BEGIN
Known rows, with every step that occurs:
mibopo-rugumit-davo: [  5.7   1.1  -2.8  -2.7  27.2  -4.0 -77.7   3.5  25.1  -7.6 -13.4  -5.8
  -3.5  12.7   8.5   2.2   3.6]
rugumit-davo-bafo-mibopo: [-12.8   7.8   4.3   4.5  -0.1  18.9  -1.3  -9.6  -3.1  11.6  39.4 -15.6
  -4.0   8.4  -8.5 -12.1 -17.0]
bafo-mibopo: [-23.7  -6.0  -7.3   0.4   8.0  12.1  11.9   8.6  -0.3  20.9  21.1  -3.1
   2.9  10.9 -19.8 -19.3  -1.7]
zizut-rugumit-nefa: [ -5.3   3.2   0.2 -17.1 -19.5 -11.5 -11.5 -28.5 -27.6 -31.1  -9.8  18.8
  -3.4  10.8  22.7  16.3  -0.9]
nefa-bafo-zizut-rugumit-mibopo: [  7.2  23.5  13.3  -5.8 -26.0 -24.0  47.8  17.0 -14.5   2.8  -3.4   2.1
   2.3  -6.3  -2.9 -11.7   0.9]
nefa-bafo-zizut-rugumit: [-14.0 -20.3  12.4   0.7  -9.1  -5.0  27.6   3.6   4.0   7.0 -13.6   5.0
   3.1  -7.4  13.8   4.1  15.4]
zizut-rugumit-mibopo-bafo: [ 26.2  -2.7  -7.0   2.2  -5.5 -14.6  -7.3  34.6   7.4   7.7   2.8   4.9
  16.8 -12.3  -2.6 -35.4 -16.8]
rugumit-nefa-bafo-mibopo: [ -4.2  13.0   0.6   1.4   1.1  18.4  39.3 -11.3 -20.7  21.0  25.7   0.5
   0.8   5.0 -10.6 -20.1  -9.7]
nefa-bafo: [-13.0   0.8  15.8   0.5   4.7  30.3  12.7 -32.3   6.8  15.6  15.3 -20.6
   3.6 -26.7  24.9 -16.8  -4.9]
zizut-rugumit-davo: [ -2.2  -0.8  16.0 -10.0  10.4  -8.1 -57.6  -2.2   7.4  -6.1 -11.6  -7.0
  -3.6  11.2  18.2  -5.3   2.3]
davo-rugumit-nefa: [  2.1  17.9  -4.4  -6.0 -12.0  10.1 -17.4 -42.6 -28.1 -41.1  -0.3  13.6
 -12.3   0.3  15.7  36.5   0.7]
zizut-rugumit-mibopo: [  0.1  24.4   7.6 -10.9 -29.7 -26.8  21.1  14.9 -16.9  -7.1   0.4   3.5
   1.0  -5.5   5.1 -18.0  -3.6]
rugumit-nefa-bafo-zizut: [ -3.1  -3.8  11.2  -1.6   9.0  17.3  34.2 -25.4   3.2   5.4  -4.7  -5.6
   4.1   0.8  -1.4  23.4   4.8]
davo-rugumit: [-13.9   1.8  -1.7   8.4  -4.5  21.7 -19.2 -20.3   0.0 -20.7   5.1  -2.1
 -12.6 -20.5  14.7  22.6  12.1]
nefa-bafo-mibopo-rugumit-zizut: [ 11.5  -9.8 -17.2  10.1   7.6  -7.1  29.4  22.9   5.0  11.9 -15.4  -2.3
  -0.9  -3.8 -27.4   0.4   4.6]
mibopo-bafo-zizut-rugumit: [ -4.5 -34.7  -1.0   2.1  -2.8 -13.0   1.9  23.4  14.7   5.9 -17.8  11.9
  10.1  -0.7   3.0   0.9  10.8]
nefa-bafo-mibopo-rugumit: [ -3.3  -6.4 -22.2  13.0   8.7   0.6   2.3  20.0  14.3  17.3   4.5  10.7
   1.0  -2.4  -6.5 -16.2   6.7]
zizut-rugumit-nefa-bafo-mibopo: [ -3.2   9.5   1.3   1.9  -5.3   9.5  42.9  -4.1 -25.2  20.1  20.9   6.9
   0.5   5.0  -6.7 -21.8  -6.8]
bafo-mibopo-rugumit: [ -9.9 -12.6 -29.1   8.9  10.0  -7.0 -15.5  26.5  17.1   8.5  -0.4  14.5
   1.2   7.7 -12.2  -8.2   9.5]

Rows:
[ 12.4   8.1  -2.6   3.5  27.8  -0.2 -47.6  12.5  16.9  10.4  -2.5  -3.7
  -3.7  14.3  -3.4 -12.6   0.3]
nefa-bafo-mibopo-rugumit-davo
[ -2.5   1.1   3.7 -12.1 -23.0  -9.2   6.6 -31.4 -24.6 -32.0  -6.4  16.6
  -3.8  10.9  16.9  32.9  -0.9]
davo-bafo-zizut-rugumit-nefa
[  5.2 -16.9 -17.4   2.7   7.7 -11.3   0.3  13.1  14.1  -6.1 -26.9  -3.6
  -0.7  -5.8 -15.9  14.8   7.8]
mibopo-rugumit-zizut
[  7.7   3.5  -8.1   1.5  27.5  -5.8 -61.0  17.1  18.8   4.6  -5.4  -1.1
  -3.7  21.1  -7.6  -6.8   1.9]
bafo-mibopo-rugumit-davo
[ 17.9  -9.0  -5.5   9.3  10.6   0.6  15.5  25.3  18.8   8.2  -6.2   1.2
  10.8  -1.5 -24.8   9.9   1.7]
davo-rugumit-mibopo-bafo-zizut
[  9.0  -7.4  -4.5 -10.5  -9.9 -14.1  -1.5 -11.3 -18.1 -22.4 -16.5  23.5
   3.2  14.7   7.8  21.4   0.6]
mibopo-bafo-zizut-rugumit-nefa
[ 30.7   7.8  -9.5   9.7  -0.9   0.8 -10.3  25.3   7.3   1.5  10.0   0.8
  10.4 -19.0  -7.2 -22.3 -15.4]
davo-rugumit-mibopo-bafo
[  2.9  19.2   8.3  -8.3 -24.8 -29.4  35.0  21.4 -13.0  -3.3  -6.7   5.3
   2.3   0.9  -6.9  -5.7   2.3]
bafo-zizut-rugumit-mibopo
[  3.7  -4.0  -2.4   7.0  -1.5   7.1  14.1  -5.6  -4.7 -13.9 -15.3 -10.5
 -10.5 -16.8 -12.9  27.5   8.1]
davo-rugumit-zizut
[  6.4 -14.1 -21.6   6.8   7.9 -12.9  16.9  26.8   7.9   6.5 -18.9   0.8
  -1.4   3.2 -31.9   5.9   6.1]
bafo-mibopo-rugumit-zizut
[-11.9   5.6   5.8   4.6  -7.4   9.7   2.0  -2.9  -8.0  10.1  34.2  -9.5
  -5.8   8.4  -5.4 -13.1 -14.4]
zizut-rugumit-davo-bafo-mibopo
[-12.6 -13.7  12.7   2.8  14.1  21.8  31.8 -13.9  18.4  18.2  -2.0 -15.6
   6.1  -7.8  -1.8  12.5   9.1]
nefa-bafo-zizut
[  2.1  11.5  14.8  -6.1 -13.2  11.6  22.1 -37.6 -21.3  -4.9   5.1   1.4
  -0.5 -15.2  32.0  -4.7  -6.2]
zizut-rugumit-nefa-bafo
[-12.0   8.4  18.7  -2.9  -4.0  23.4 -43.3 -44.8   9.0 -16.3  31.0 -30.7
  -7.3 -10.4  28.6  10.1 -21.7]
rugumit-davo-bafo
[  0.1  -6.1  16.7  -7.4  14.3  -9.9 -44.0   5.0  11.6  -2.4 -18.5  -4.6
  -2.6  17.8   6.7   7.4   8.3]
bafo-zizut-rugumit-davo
END
BEGIN
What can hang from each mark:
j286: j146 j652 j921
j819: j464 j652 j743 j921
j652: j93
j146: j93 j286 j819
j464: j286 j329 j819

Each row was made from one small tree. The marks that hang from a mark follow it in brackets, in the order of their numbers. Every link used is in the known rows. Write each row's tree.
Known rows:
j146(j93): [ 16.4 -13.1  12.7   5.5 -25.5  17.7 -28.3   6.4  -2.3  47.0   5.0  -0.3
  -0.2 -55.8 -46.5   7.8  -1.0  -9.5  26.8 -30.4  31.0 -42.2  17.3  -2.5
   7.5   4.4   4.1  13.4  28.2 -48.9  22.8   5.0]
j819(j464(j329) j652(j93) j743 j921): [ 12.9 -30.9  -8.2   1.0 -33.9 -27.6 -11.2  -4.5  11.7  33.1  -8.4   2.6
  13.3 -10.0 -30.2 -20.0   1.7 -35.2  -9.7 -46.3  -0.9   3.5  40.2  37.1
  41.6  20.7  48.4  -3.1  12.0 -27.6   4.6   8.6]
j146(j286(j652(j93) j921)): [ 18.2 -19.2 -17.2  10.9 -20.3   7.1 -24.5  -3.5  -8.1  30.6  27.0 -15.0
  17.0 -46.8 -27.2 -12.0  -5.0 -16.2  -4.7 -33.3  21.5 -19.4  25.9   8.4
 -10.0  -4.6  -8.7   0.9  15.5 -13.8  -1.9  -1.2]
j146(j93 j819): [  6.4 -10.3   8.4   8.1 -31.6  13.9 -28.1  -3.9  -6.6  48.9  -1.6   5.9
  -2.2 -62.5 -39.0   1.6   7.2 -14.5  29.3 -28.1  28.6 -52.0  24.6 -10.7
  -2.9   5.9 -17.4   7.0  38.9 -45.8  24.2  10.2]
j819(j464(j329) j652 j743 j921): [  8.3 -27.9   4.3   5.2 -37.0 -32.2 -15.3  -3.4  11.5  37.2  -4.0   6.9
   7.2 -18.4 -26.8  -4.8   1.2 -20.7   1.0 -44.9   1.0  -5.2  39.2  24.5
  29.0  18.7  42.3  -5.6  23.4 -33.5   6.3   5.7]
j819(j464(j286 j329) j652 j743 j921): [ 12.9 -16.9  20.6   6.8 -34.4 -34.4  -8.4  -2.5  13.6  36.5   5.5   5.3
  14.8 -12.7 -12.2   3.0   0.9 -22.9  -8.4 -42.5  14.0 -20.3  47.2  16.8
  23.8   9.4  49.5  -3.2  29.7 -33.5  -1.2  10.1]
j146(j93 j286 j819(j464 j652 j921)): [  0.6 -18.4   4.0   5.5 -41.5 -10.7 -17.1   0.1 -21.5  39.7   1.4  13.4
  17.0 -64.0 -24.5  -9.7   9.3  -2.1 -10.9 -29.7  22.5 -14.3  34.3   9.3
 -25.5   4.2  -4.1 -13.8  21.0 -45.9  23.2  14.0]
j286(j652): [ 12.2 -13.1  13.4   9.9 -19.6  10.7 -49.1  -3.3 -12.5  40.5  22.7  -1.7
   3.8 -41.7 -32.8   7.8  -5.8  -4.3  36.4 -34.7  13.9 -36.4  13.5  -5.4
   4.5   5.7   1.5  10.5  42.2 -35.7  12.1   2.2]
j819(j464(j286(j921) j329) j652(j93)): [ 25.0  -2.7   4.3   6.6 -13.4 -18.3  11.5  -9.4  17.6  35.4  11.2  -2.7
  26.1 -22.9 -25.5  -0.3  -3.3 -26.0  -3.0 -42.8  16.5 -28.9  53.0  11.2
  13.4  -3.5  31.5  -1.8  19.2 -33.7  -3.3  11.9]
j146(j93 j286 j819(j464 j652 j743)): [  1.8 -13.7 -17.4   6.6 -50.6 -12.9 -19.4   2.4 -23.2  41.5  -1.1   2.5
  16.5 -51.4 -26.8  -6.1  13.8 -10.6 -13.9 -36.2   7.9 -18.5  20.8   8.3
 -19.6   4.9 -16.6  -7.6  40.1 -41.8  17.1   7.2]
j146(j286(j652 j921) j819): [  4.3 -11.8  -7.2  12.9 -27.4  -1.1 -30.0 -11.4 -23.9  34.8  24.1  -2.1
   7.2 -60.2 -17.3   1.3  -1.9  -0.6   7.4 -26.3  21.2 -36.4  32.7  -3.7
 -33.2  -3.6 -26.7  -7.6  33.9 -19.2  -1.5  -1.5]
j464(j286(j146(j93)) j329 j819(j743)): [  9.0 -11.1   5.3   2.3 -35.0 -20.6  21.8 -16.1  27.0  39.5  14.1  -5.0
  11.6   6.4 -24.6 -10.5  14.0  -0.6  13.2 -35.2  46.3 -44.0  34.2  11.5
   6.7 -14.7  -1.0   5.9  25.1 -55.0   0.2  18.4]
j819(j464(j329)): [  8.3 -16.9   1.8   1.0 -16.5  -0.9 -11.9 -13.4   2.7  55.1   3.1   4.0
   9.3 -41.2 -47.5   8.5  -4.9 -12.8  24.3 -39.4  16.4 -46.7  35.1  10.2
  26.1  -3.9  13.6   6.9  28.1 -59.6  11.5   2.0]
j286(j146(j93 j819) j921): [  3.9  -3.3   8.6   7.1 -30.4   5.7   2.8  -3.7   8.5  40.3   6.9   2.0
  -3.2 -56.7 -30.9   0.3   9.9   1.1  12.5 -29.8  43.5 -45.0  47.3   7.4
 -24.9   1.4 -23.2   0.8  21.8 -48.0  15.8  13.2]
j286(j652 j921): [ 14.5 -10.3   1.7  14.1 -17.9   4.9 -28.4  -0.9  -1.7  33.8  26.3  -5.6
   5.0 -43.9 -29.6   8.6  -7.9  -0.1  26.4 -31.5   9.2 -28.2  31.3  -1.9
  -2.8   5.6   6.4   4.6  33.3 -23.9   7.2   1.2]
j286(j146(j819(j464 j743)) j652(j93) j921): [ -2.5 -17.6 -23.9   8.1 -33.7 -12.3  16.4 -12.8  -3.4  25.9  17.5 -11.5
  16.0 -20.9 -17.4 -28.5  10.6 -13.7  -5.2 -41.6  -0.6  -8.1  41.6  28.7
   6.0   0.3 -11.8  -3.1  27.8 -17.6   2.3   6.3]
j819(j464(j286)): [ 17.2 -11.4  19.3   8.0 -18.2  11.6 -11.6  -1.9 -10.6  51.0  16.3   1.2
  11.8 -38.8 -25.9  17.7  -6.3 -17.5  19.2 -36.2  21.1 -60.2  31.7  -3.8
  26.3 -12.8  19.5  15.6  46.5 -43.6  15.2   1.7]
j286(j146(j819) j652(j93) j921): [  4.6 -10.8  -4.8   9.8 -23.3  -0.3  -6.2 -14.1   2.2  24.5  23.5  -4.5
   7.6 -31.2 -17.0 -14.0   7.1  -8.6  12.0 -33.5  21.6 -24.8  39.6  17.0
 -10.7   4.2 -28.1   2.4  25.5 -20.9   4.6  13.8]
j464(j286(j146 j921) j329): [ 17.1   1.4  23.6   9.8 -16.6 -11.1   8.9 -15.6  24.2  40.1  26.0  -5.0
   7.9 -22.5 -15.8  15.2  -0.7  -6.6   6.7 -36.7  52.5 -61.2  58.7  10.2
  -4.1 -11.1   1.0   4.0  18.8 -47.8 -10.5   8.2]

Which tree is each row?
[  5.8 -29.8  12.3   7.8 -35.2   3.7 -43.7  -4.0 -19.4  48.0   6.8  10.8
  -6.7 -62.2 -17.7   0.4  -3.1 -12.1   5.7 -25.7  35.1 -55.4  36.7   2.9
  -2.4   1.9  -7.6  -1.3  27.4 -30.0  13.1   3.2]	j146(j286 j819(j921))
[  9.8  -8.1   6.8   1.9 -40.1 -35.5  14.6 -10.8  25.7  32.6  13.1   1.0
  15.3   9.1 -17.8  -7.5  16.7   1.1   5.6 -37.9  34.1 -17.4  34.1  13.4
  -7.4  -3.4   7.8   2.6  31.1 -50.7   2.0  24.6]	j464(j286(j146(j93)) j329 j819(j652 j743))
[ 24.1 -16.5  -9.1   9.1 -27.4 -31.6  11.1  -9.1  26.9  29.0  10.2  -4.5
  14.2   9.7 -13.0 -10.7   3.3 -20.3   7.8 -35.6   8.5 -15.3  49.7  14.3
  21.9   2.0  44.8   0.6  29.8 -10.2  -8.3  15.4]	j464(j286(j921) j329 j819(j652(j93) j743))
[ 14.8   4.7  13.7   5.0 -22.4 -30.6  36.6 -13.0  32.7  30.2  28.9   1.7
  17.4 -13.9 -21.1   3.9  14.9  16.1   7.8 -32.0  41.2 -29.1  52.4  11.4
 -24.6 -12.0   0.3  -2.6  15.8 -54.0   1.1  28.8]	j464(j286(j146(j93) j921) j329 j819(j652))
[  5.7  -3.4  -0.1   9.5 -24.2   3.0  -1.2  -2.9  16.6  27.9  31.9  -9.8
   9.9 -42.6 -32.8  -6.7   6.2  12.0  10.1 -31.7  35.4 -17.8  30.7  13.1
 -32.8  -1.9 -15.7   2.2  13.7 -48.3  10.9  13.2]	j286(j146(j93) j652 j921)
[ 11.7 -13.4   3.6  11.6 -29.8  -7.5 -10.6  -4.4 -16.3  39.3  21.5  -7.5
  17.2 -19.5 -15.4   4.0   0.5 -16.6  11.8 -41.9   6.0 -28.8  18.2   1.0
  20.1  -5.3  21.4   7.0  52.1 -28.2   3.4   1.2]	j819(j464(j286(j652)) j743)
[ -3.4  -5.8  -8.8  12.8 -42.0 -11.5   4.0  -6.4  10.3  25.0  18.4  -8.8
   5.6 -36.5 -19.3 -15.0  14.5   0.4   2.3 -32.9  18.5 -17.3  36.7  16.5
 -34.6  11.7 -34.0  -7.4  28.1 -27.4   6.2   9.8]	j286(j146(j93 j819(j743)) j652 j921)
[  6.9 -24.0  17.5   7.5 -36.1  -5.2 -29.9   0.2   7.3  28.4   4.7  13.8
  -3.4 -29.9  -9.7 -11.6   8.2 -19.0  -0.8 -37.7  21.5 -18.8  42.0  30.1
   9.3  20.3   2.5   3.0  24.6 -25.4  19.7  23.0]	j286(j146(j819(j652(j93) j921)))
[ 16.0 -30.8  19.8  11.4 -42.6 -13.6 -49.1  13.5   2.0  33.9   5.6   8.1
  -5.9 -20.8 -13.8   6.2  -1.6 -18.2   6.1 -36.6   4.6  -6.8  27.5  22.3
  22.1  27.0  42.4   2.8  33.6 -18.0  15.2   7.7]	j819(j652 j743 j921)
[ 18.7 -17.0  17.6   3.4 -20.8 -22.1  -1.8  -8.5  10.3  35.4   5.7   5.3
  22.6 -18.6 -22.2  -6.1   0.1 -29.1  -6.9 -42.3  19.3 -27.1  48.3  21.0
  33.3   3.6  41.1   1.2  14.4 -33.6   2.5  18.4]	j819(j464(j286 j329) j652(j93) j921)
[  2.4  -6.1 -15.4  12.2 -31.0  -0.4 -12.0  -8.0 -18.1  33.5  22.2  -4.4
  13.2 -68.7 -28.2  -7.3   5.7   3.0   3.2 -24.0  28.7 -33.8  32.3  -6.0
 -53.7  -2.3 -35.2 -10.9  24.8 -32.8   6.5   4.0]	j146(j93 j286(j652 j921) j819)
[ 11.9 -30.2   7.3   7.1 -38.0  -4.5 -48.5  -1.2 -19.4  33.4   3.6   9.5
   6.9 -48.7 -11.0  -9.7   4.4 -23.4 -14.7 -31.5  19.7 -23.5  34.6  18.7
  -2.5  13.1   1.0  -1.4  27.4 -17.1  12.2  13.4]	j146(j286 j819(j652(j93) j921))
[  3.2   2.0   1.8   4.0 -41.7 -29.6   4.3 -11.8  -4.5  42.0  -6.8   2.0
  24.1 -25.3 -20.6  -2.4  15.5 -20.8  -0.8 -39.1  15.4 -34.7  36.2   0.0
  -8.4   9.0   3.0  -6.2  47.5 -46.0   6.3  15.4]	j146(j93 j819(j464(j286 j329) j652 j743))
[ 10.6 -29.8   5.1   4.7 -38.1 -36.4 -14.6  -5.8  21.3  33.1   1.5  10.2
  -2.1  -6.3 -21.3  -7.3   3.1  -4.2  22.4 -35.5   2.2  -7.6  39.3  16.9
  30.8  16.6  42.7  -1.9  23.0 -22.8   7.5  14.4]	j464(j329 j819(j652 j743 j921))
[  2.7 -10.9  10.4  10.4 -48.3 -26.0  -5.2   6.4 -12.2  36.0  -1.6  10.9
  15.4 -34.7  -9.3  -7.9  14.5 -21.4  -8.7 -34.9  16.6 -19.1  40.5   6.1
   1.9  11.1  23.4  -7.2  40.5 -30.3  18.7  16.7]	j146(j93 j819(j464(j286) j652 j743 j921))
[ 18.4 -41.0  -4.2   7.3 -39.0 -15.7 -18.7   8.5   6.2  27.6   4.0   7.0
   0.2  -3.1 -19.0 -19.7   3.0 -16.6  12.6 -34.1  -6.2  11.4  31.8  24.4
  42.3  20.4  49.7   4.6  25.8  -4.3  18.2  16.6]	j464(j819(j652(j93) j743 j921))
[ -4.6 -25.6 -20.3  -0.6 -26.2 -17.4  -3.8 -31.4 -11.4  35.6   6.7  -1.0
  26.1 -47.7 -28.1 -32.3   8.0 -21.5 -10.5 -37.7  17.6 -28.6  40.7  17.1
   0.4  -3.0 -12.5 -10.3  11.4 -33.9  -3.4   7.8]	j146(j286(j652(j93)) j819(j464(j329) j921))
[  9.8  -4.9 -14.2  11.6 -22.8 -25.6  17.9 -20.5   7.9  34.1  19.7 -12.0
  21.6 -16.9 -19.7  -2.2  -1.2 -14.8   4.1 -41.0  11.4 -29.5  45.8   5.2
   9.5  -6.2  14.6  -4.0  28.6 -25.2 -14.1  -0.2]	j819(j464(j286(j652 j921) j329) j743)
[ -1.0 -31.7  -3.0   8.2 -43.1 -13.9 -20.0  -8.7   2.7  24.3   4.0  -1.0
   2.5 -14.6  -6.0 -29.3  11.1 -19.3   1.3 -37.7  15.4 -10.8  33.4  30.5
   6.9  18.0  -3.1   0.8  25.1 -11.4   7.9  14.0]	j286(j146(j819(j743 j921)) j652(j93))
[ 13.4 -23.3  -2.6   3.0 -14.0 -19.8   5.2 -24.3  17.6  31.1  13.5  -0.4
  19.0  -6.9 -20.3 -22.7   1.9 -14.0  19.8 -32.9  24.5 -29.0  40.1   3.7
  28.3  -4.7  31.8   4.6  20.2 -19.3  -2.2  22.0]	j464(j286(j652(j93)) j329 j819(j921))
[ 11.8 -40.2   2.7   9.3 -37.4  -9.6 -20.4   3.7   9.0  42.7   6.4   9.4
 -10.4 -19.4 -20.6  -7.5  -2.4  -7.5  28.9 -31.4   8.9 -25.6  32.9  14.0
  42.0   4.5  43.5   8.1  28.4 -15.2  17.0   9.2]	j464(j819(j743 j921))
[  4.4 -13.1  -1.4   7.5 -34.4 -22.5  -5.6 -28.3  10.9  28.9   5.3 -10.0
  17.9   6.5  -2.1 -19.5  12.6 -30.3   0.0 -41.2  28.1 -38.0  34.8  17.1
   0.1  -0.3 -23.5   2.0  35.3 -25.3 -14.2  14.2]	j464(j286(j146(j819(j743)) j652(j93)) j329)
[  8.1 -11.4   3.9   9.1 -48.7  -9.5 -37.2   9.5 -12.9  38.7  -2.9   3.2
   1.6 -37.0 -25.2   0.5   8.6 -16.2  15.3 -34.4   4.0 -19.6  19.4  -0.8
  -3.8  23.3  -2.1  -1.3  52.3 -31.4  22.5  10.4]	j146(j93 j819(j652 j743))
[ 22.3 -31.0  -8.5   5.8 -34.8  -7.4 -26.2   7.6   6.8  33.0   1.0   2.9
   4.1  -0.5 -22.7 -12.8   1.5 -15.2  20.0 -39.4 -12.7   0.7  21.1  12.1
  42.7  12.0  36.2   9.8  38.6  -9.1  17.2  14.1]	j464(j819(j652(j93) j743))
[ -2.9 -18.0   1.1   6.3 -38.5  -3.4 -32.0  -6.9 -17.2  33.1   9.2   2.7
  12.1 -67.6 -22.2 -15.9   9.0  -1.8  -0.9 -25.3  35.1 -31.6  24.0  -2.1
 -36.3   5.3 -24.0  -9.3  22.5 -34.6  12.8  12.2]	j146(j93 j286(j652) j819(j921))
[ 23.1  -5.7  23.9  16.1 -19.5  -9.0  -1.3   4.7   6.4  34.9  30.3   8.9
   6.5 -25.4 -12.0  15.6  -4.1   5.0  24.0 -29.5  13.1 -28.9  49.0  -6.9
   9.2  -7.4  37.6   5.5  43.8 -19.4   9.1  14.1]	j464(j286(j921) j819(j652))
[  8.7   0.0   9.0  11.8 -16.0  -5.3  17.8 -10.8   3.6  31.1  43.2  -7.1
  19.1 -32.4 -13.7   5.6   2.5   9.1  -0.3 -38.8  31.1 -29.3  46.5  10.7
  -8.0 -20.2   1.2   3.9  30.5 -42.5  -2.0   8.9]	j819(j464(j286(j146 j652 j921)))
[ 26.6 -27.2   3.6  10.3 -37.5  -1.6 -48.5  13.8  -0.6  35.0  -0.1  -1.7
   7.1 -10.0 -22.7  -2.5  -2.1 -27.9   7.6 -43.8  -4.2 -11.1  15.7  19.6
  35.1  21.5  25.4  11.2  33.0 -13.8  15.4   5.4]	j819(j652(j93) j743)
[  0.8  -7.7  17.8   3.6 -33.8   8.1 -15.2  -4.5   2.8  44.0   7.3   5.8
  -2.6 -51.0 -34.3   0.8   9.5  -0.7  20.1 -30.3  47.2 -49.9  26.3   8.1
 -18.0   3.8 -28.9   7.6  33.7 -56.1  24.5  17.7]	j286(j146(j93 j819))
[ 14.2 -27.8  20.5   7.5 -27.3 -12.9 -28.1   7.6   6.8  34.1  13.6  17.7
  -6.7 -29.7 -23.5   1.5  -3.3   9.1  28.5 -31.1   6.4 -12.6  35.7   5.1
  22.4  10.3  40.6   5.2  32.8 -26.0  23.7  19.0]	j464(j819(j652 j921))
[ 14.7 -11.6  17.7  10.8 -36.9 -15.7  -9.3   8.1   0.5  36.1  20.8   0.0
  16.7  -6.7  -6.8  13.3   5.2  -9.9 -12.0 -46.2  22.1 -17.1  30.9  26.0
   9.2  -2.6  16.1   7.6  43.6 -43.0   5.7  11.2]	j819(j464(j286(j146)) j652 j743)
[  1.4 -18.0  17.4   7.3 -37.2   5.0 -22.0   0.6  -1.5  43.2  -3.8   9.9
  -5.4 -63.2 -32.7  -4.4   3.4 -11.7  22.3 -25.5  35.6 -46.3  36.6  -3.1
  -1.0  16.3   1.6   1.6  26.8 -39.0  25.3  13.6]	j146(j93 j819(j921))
END
**Exercise objective**: Output the number of lines above holding the word "from", and nothing besides it.

**Answer space**: 2